USEARCH quick start for CD-HIT users

USEARCH manual > quick start > for CD-HIT users

Clustering commands
In CD-HIT, different programs are used depending on the sequence type (protein or nucleotide), with specialized variants for sequencing reads. In USEARCH, there is only one program. There are two clustering commands: cluster_fast and cluster_smallmem. Like most USEARCH commands, both proteins and nucleotides are supported; the sequence type is automatically detected. Accept options provide a rich set of criteria for sequence matching.

CD-HIT program	Seq. type	USEARCH equivalent
cd-hit	protein	Protein clustering. Use cluster_fast or cluster_smallmem.
cd-hit-est	nucl.	Nucleotide clustering. Use cluster_fast or cluster_smallmem.
cd-hit-2d	protein	Database search. The -db2 option of cd-hit-2d is the query sequence and -db1 is the database. The equivalent in USEARCH is usearch_global. The UC output file can be used to identify query sequences that did not match the database (reported as N records).
cd-hit-454	454 reads	In cd-hit-454, new clustering criteria include (1) the sequences must start at the same position, i.e. terminal gaps are not allowed at the left end of the alignment, and (2) gaps longer than one are not allowed. (1) can be implemented using the ‑leftjust or ‑idprefix accept options (‑idprefix is preferred for faster speed). (2) can be implemented by disallowing internal gap extensions (see alignment options). However, I believe (2) makes little difference in practice and is not worth the trouble.
cd-hit-est-2d	nucl.	See comments for cd-hit-2d.
cd-hit-otu	16S reads	Script for clustering 16S reads into OTUs. Otupipe is a USEARCH-based script for making OTUs, but I generally recommend using USEARCH-based scripts in the QIIME package for analyzing 16S reads.
cd-hit-dup	nucl.	Dereplication. Use derep_fulllength or derep_prefix.

Clustering threshold
The -c option of CD-HIT is roughly equivalent to the ‑id option of USEARCH. There are two important differences. USEARCH and CD-HIT use different definitions of identity. USEARCH counts gaps as differences, but CD-HIT does not. This means that CD-HIT assigns systematically higher identities to alignments containing gaps. In addition, CD-HIT has lower gap and mismatch penalties than other programs. This means that CD-HIT tends to produce "gappier" alignments with more match columns. This effect also produces systematically higher identities. The net result of these issues is that the CD-HIT clustering threshold is not directly comparable with USEARCH. For example, I would estimate that -c 0.95 is roughly comparable to ‑id 0.97 in USEARCH, but it should be noted that the differences cannot be compensated by a re-scaling of identity.

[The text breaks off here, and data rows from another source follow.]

Below are the code and all the weights of a small trained network. Each question names an input and a target symbol and asks about switching units off, where a switched-off unit gives its printed mean instead of its output.

import numpy as np


def w(rows, s, z=0):
    codes = np.array(rows[::2]) - 128.0
    scale = np.full(codes.shape[1], s)
    scale[-1] = z or s
    return codes * scale


def norm(h):
    return h / np.sqrt((h * h).mean(-1, keepdims=True) + 1e-5)


def softmax(a):
    e = np.exp(a - a.max(-1, keepdims=True))
    return e / e.sum(-1, keepdims=True)


def log_softmax(a):
    a = a - a.max(-1, keepdims=True)
    return a - np.log(np.exp(a).sum(-1, keepdims=True))


def net(x, mask):
    ids = ['βγδεηλμξπστφψω'.index(c) for c in x.split()]
    T = len(ids)
    res = E[ids] + P[:T]
    u = 0
    for l in range(2):
        r = norm(res)
        for j in range(3):
            rows = slice(3 * j, 3 * j + 3)
            q, k, v = (r @ M[l][rows].T for M in (Q, K, V))
            z = softmax(np.where(np.tri(T) > 0, q @ k.T / 3**0.5, -1e9)) @ v
            o = O[l][rows]
            res = res + np.where(mask[u + j], z, o[:, -1]) @ o[:, :-1]
        u += 3
    return log_softmax(norm(res)[-1] @ U[:, :-1].T + U[:, -1])


Q, K, V, O = {}, {}, {}, {}
E = w([
[82,108,130,178,148,50,31,47,220],'β',
[76,86,147,130,63,157,134,115,146],'γ',
[53,148,196,153,75,88,94,91,172],'δ',
[104,144,170,81,95,101,109,144,172],'ε',
[99,234,156,146,148,196,101,230,160],'η',
[95,124,122,132,89,61,99,138,144],'λ',
[125,86,105,98,254,107,80,205,127],'μ',
[90,73,212,50,183,129,84,93,93],'ξ',
[87,145,161,116,116,110,70,125,202],'π',
[132,99,92,101,73,97,92,146,129],'σ',
[76,105,141,112,127,148,167,189,25],'τ',
[40,79,102,158,217,199,101,87,131],'φ',
[102,100,116,131,134,86,151,117,177],'ψ',
[46,125,130,123,162,189,109,147,100],'ω',
],0.0091)
P = w([
[83,91,105,108,107,137,146,158,150],'0',
[206,56,249,196,97,153,74,181,209],'1',
[61,128,163,198,125,90,89,172,106],'2',
[70,164,75,60,136,119,162,123,120],'3',
[189,90,200,162,124,165,110,151,174],'4',
[95,134,127,165,144,109,129,149,93],'5',
[96,159,89,58,150,148,164,117,125],'6',
],0.013)
Q[0] = w([
[117,135,141,190,148,104,98,146,58],'L0H0',
[239,164,146,181,126,128,139,72,88],'L0H0',
[185,12,232,187,130,192,89,187,183],'L0H0',
[2,91,102,43,160,131,128,173,183],'L0H1',
[118,178,72,48,100,112,168,61,164],'L0H1',
[68,217,67,169,153,96,122,107,27],'L0H1',
[182,123,127,166,120,155,162,113,85],'L0H2',
[171,106,152,119,136,146,154,115,172],'L0H2',
[160,145,98,113,73,148,139,108,150],'L0H2',
],0.015)
K[0] = w([
[114,143,101,89,41,63,173,97,169],'L0H0',
[101,63,129,181,18,31,134,132,165],'L0H0',
[83,96,122,99,115,123,104,163,213],'L0H0',
[163,136,133,85,233,224,154,102,38],'L0H1',
[160,165,160,176,185,163,91,141,65],'L0H1',
[169,252,105,124,112,108,131,72,120],'L0H1',
[158,140,134,185,75,94,117,109,122],'L0H2',
[170,110,169,155,155,154,124,184,137],'L0H2',
[91,90,117,146,129,113,104,170,96],'L0H2',
],0.014)
V[0] = w([
[127,60,63,159,143,137,58,34,128],'L0H0',
[119,54,161,82,180,106,153,209,69],'L0H0',
[193,139,71,70,148,118,5,177,94],'L0H0',
[140,78,166,87,40,89,142,54,61],'L0H1',
[156,184,34,198,65,153,166,206,162],'L0H1',
[104,179,165,105,52,245,94,169,55],'L0H1',
[141,140,136,57,80,188,98,145,205],'L0H2',
[151,160,220,156,134,113,30,130,117],'L0H2',
[208,91,109,89,104,192,173,155,93],'L0H2',
],0.013)
O[0] = w([
[97,82,102,97,181,200,27,88,62,127],'L0H0',
[188,133,224,61,131,115,139,96,165,255],'L0H0',
[196,89,46,66,206,93,81,154,193,68],'L0H0',
[117,97,142,94,132,24,115,27,103,112],'L0H1',
[206,181,71,247,186,183,132,141,85,74],'L0H1',
[155,170,23,134,70,127,84,66,192,98],'L0H1',
[129,73,47,120,158,83,117,167,156,227],'L0H2',
[172,159,130,131,81,111,61,100,169,28],'L0H2',
[135,50,105,154,107,171,186,89,197,72],'L0H2',
],0.015,0.0096)
Q[1] = w([
[52,212,97,76,164,86,149,152,91],'L1H0',
[178,157,127,201,114,188,166,154,165],'L1H0',
[197,141,122,193,104,118,88,56,61],'L1H0',
[102,125,188,150,137,19,179,138,140],'L1H1',
[112,45,183,207,163,93,107,194,43],'L1H1',
[12,168,105,2,141,183,162,165,147],'L1H1',
[55,151,144,110,157,160,175,202,107],'L1H2',
[46,54,151,128,121,144,125,150,106],'L1H2',
[66,156,72,53,121,187,97,108,147],'L1H2',
],0.011)
K[1] = w([
[164,215,154,52,92,145,93,112,128],'L1H0',
[97,173,99,189,142,126,190,167,154],'L1H0',
[131,90,110,241,88,116,127,91,195],'L1H0',
[117,145,84,108,140,28,198,150,56],'L1H1',
[94,123,108,195,179,81,83,155,6],'L1H1',
[78,140,104,8,151,193,97,132,168],'L1H1',
[90,165,113,117,159,125,100,219,139],'L1H2',
[46,122,92,118,172,101,118,110,79],'L1H2',
[82,168,147,35,111,191,133,112,175],'L1H2',
],0.012)
V[1] = w([
[142,150,164,172,165,179,195,75,195],'L1H0',
[145,105,88,120,198,71,156,94,86],'L1H0',
[97,126,154,168,180,171,184,57,127],'L1H0',
[18,122,93,68,200,152,196,154,53],'L1H1',
[174,137,83,143,38,223,157,184,208],'L1H1',
[118,65,115,197,172,144,2,117,94],'L1H1',
[132,99,86,189,152,122,114,153,27],'L1H2',
[205,111,166,208,101,112,16,148,168],'L1H2',
[116,189,57,86,193,122,202,184,64],'L1H2',
],0.0089)
O[1] = w([
[170,151,34,42,93,64,96,151,180,110],'L1H0',
[103,179,216,124,129,73,95,143,21,140],'L1H0',
[130,160,80,118,85,69,89,195,101,132],'L1H0',
[221,41,15,115,164,186,97,17,160,254],'L1H1',
[8,127,184,211,248,83,103,99,83,58],'L1H1',
[58,43,40,68,20,69,151,235,166,65],'L1H1',
[193,136,217,119,2,59,194,158,153,121],'L1H2',
[168,91,65,5,151,133,201,93,68,62],'L1H2',
[141,118,228,192,53,112,18,98,199,172],'L1H2',
],0.0073,0.0098)
U = w([
[139,156,104,100,189,80,10,154,1,170],'β',
[102,105,69,162,34,147,190,69,163,150],'γ',
[86,178,85,132,52,96,110,109,68,201],'δ',
[105,126,171,188,149,22,158,151,217,29],'ε',
[118,201,63,115,84,181,159,197,183,211],'η',
[243,131,178,153,63,142,88,117,144,80],'λ',
[169,125,165,74,211,176,118,198,194,3],'μ',
[73,84,169,60,113,92,125,70,178,100],'ξ',
[61,98,132,168,81,92,54,220,216,68],'π',
[197,50,31,127,155,143,160,85,112,167],'σ',
[179,190,133,115,155,134,212,42,113,119],'τ',
[107,79,75,84,81,252,91,124,118,137],'φ',
[78,97,159,165,164,121,207,163,75,158],'ψ',
[110,174,105,187,196,122,33,66,113,193],'ω',
],0.011,0.0072)

Each question gives the input, a string of symbols that net reads in full, and the target symbol t.
The units are the heads (3 rows each of Q, K, V and O). Each row of codes is followed by its name. A weight is (code - 128) times the scale printed after its matrix; where a second scale follows, it is the last column's (O and U).
mask holds one flag per head, layer by layer. A switched-off head (its flag False) gives its mean, the last column of its rows in O, instead of its output. The means were averaged over made-up inputs and are rounded, as every weight is.
A unit's drop is (log p(t) with every unit on - log p(t) with that unit switched off) / (log p(t) with every unit on - log p(t) with every unit switched off).
The circuit of an input: a set's keep is (log p(t) with only the set's units on - log p(t) with every unit switched off) / (log p(t) with every unit on - log p(t) with every unit switched off). Starting from all 6 units, units are removed one at a time, each time the one whose removal leaves the highest keep (on an exact tie, the one counted first), for as long as the keep stays at least 0.8.
units of the circuit, in order: the units of the circuit, biggest drop first
most important unit: the unit with the biggest drop
heads that matter: for each layer, one digit per head in row order, 1 if its drop is at least 0.15 and else 0, layers parted by /
input λ ξ τ σ ψ, target σ: units of the circuit, in order : L0H2, L1H2
input γ μ μ σ ω σ β, target ω: heads that matter : 010 / 010
input σ ψ σ σ φ σ, target σ: heads that matter : 101 / 000
input ω λ ψ, target ω: most important unit : L1H1
input λ σ γ ψ γ, target σ: units of the circuit, in order : L0H2, L1H2
input ξ σ ψ τ η σ ε, target η: heads that matter : 010 / 000
input σ γ σ ω δ ξ, target ω: units of the circuit, in order : L0H1, L1H1
input ψ η π β ξ β, target β: heads that matter : 111 / 000
input σ ψ ξ, target σ: units of the circuit, in order : L0H2, L1H1
input μ σ ξ ψ ω η σ, target η: heads that matter : 010 / 000
input σ λ ψ ψ μ, target β: heads that matter : 011 / 111
input ψ σ γ, target ψ: heads that matter : 010 / 000
input ω ω ψ ψ ξ, target η: units of the circuit, in order : L0H1, L0H2, L1H2, L1H1
input μ ξ σ ψ μ σ σ, target μ: heads that matter : 110 / 000
input δ ψ ψ ψ ψ ψ, target ψ: most important unit : L0H2
input λ ψ η, target λ: units of the circuit, in order : L1H2, L1H1, L0H1
input φ ψ β ω ε, target π: heads that matter : 101 / 010
input σ ξ β, target σ: units of the circuit, in order : L0H0, L0H1, L1H2
input φ ψ μ σ ψ, target π: heads that matter : 111 / 010
input β σ σ, target β: most important unit : L0H2
input φ ξ ψ τ μ, target π: units of the circuit, in order : L0H2, L1H1, L0H1
input β ψ σ, target β: heads that matter : 101 / 000
input ξ σ ψ τ φ ω λ, target ω: heads that matter : 010 / 010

Alignment heuristics and banding
Both CD-HIT and USEARCH use fast heuristics to compute global alignments. However, there are important differences. Both programs use a technique called "banding" to limit the region of the dynamic programming matrix that is filled in, but the strategies are quite different, and the ‑band option of USEARCH is not equivalent to the -b option of CD-HIT. In CD-HIT, the band spans the entire alignment. USEARCH starts by finding HSPs using an X-drop algorithm similar to BLAST. Banding is used only for regions between HSPs, and the band width is set dynamically according to the length difference of the aligned regions. The ‑band option of USEARCH sets a minimum radius of the band (width = radius x 2 + 1), while the CD-HIT -b option sets the maximum width of the band. The net result is that CD-HIT alignments are much more prone to banding artifacts.